Magicians such as James Randi, Ian Rowland and Derren Brown have demonstrated techniques and results similar to those of popular psychics, but they present psychological explanations as opposed to paranormal ones.

In January 2008 the results of a study using neuroimaging were published. To provide what are purported to be the most favorable experimental conditions, the study included appropriate emotional stimuli and had participants who are biologically or emotionally related, such as twins.

The experiment was designed to produce positive results if telepathy, clairvoyance or precognition occurred, but despite this no distinguishable neuronal responses were found between psychic stimuli and non-psychic stimuli, while variations in the same stimuli showed anticipated effects on patterns of brain activation. The researchers concluded that "These findings are the strongest evidence yet obtained against the existence of paranormal mental phenomena."

James Alcock had cautioned the researchers against the wording of said statement. A detailed study of Sylvia Browne predictions about missing persons and murder cases has found that despite her repeated claims to be more than 85% correct, "Browne has not even been mostly correct in a single case."


Phone Psychic Hotlines
Exposed on EXTRA

Suzanne Rico investigates Telephone Psychics with the help of former phony phone psychic Bruce McCoy.

Cold reading is a series of techniques used by mentalists, illusionists, and con artists to determine or express details about another person, often in order to convince them that the reader knows much more about a subject than they actually do.
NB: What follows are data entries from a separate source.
Each point is reached from the start by the listed moves, each made once or not at all, plus a little noise. Is the number of moves made odd or even? Then give how often each move was made.

Moves:
(1): [37 -2  5 -1  4]
(2): [ 7 65  5  5 -8]
(3): [-10  -6  59   5  -6]
Start: [ -6   0  29 -10  14]
Points:
[20 -8 94 -5 10] -> even (1, 0, 1)
[39 63 38 -7 11] -> even (1, 1, 0)
[-8 60 93  0  0] -> even (0, 1, 1)

Moves:
(1): [ 53  -4   1  -7   5   2  -1  -2   0  -5  -4 -10]
(2): [ 5 65  1 -9 -8 -3  4  0  5 -7 -5 -1]
(3): [-1 -3 45  2  5 -1 -2 -3 -2  2  1  2]
(4): [  7   2  -7  71 -12   0  -2  -3   0  13  -6  -1]
(5): [ -7   4  -9   9  67  -6  -8 -10  -3  -4   1  -2]
(6): [-1  1  2  1  1 45  1 -4  1  2 -1 -2]
(7): [ 3 -3  0  4  5 -3 46 -1  3  3  2  2]
(8): [ 0  0  3  7  9  6  4 65 -4  4  3  3]
(9): [ 1 -4  0  3 11  3 -9 11 77  3  0 15]
Start: [ 31 -13  32  12 -18   8 -16 -12  13  -4  -7  -9]
Points:
[35 42 78 13 -5 -1 21 -7 95 -3 -8  0] -> even (0, 1, 1, 0, 0, 0, 1, 0, 1)
[ 31 -25  76  24   4   3  17  -3  94   3  -1  10] -> odd (0, 0, 1, 0, 0, 0, 1, 0, 1)
[ 86 -23  36  12   7  58  21  -7  90  -2 -10  -6] -> even (1, 0, 0, 0, 0, 1, 1, 0, 1)
[ 84 -21  75   5 -11   9 -25 -19  18  -6 -13 -19] -> even (1, 0, 1, 0, 0, 0, 0, 0, 0)
[ 78  44  30  26  67   7  16  54  86 -15 -10   1] -> even (1, 1, 0, 0, 1, 0, 1, 1, 1)
[ 46  49  75  83 -19   9  35  47  13  13 -11   3] -> odd (0, 1, 1, 1, 0, 0, 1, 1, 0)
[ 83 -20  83  12   1  58 -27 -11  83   0 -10 -10] -> even (1, 0, 1, 0, 0, 1, 0, 0, 1)

Moves:
(1): [ 56   6 -13  -2   4  13   4  -2   3   6   4   2 -11  -1   7   4  -4   2
  -1  10  -3  -8  16]
(2): [ -7  64 -10  -2  -7 -11   8  -4  -2  -2   9  -2  -5   2   6   1  -4  -5
  -3  -6   1  -6   0]
(3): [ 15  10  57 -15  -1   6   6  -1  -1  -8  -1   5   8  -7   9  -2   1  -4
   2  13   4   7   1]
(4): [ 3 -3  7 48 -5  2 -5 -1  1 -1  6  6 -3  3  2 -1 -2  3 -5  0 -6 -1  8]
(5): [-5  2 -4  5 45 -2 -1 -4  3  5  0 10  2 -9  0  3  0 -5  6  4 -3  6 -3]
(6): [-9  5  3  0 -3 42  0  5  4  0  0 -4  2 -5  0  0  0 -1 -7 -1  1  0 -1]
(7): [  2 -12  -4   1   4  -8  76  -5  -3  -5   4   3  10  -5   5  -8  -9  11
  -9   0   7   2  -3]
(8): [  8   7  -7   6  -2  -8   0  52   4  -2  -7   1   9   7 -10  -1  -2  -1
   8   5   8   5   6]
(9): [ -8  -2   1  -4  -9  -6   2  -3  65  -1   4   6  -1   3 -10  -5  -7  -8
  -4  -6   2  -2   3]
(10): [-1  2 11  4  0 -3  3 -2  3 53  2  1 -1  0 -4 -5 -3  5  3 -7 -2  4  0]
(11): [ -3 -11  -5  -6  -2   1  -2   4   1   3  62   3  -7  -2   8  -2  -6 -13
  -7   3  12   9   1]
(12): [  5   2  -9  -9 -12   0  -3   3  -3   5  -7  53  -2  -2   8   2   6 -11
  -4  -9   5   1  -7]
(13): [  5   5  -9   0  -6   1  -4 -11  -2   2   0   1  44   9  -2  -7 -11  -1
   0  11   4  -4  -8]
(14): [ -5   0  10   0  10   8   3  -3  -2   2  -3   2 -10  48   3 -10   3  -5
  -5   0  -6   4  -3]
(15): [ -4   3  -1  -4   7  -6  -8   4   2   9 -11  -4   3  -2  53  -3  -9  -6
  -4   3   1  -5  -4]
(16): [-2 -1 -1  0 -4  5  1 -3  5  3  3  4  2 11  1 52 -8  3  1  2 -7 -1 -7]
(17): [ 1 -6 -1  1 -2 -1  1 -1  3  8  6  1 16 -3  4  5 48 -2 -5 10  0 -2  4]
(18): [-2  4  1 -1  3 -1 -5  0  5  2  6  2  0  3  1  0 -2 39 -6  4  1  0 -8]
(19): [-3  0 -2 -4 -7  4  5 -3  5 -3  3  1 -3 -2  6  2  6  7 43  5  0  5 -1]
(20): [-17   3 -10   2 -15  -4  -4   0  -1  11   0   2 -18 -10  -5  -4  -9   0
   1  70   1  -7   2]
Start: [  2   5 -31   3   8  17  27 -12  12   5  -2 -14  20 -13 -15 -20 -41  12
  11   0  29 -23   1]
Points:
[ 62  16 -43  -6  -5  29  25  -9  21  68   7  50   4 -18   3 -22 -44  47
   3  -2  31 -28   2] -> even (1, 0, 0, 0, 0, 0, 0, 0, 0, 1, 0, 1, 0, 0, 0, 0, 0, 1, 0, 0)
[ 26  95 -58  50 -27  52  25  18  94  24  19   3  23  49 -26 -44 -83  36
 -10  87  37 -39  10] -> even (1, 1, 0, 1, 0, 1, 0, 1, 1, 0, 0, 0, 1, 1, 0, 0, 0, 1, 0, 1)
[ 68  89 -14 -22  33   5  32  35  32  81  63  61  29 -27  74 -15  -5  18
  46  34  51 -11   4] -> even (1, 1, 1, 0, 1, 0, 0, 1, 0, 1, 1, 1, 0, 0, 1, 0, 1, 1, 1, 0)
[ 27  85 -78  32 -55  59  24 -29  95  28  24  61  29   0  -2  21 -80  46
  25  77  29 -48  -3] -> odd (1, 1, 0, 1, 0, 1, 0, 0, 1, 0, 0, 1, 1, 0, 0, 1, 0, 1, 1, 1)
[ 18  16  44  27  -3  26  30 -12  14  60   3  57  17  30   3 -34 -38  43
  -1   4  24 -10  -6] -> even (0, 0, 1, 1, 0, 0, 0, 0, 0, 1, 0, 1, 0, 1, 0, 0, 0, 1, 0, 0)
[-12  86 -39  43   6  34  32  30  93  63  13  58  17 -22 -16 -27 -46 -15
  47 -11  36  -9   4] -> odd (0, 1, 0, 1, 1, 1, 0, 1, 1, 1, 0, 1, 0, 0, 0, 0, 0, 0, 1, 0)

Moves:
(1): [ 12   2   0  -3  -8   2  -3   4   2   5   3  10   2   6 -10  -2  -3  -8
   1   3   2  -2   9  -3   2  -5  13]
(2): [ -2  20   0   0 -13   1 -10   4  -1  -8   4   3   0  -8   3   9  13  -5
   0  -2  -8  -4   1   4  11  -3  -4]
(3): [-14   9  -3   0  -9   5   3  -9  -6   3  15  -9 -11   4   7  -1 -15 -10
   1   1 -20   9   7  -3  -3   7  12]
(4): [ 10   2   2  25  -9  15  -3   6   5  10   6  -5 -10  -3   1   6  -4  14
  -7  12  -2  -3  11  22   4  -4  -5]
(5): [  9  17  -3 -13   9  -1   9  -6 -16   3  -9   3   0  -8  -3   2  -4   6
  -2  -5   3  -6   1  -5  21   1  -1]
(6): [  2   7  -7 -11  11  18  12 -11  18  -3  -1   6  -1   1  -6  12 -13  -3
  -1 -13   7  -3   5  12 -14  -4   8]
(7): [  3   0  10  -1 -11   0  16  17  -5  -3   0 -11  -6  -3   1  -9   4  -8
  12  -8   4   4   8   6  -8  12  -9]
(8): [ -3   2  33   0   5  -2   0  12   7  -2 -10  -9 -11  13   6   8  -6   0
  -6 -10   8   7  -3  -7   0  -7  18]
(9): [  2   5  -1   4  16  -7  -5 -11  29  -5   1   2   5   3  18 -19   9   2
  -3   7  -3  -2   4   7  19  -4  -2]
(10): [ -2   5   2  -5  -8   7   2  -3 -15   8  -2 -21  -8  12   4   3  16  -1
 -10  -4   8   4   8 -14   6  -2   8]
(11): [ -1   4   2  -4   4   8  -2   4   6  10  24 -13   0  -3  -7 -16  -2   4
  -2 -12  -8   6   0   2  -2 -15  -9]
(12): [ -9   6   3  -7  10  12   5   0  -2   4   7   1  -4  -3  -1 -20  -1 -18
  -2 -12   7 -15   4 -17   7   9 -12]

Without prior knowledge of a person, a practiced cold reader can still quickly obtain a great deal of information about the subject by analyzing the person's body language, age, clothing or fashion, hairstyle, gender, sexual orientation, religion, race or ethnicity, level of education, manner of speech, place of origin, etc.

Cold readers commonly employ high probability guesses about the subject, quickly picking up on signals from their subjects as to whether their guesses are in the right direction or not, and then emphasizing and reinforcing any chance connections the subjects acknowledge while quickly moving on from missed guesses.

Before starting the actual reading, the reader will typically try to elicit cooperation from the subject, saying something such as, "I often see images that are a bit unclear and which may sometimes mean more to you than to me; if you help, we can together uncover new things about you."


Techniques of Phony Psychics

How fake psychics scam their clients.

One of the most crucial elements of a convincing cold reading is a subject eager to make connections or reinterpret vague statements in any way that will help the reader appear to make specific predictions or intuitions.

While the reader will do most of the talking, it is the subject who provides the meaning.

After determining that the subject is cooperative, the reader will make a number of probing statements or questions, typically using variations of the methods noted below.

The subject will then reveal further information with their replies (whether verbal or non-verbal) and the cold reader can continue from there, pursuing promising lines of inquiry and quickly abandoning or avoiding unproductive ones.

In general, while revelations seem to come from the reader, most of the facts and statements come from the subject, which are then refined and restated by the reader so as to reinforce the idea that the reader got something correct.

Subtle cues such as changes in facial expression or body language can indicate if a particular line of questioning is effective or not. Combining the techniques of cold reading with information obtained covertly (also called "hot reading") can leave a strong impression the reader knows or has access to a great deal of information about the subject.

Because the majority of time during a reading is spent dwelling on the "hits" the reader obtains, while the time spent recognizing "misses" is minimized, the effect gives an impression that the cold reader knows far more about the subject than an ordinary stranger could.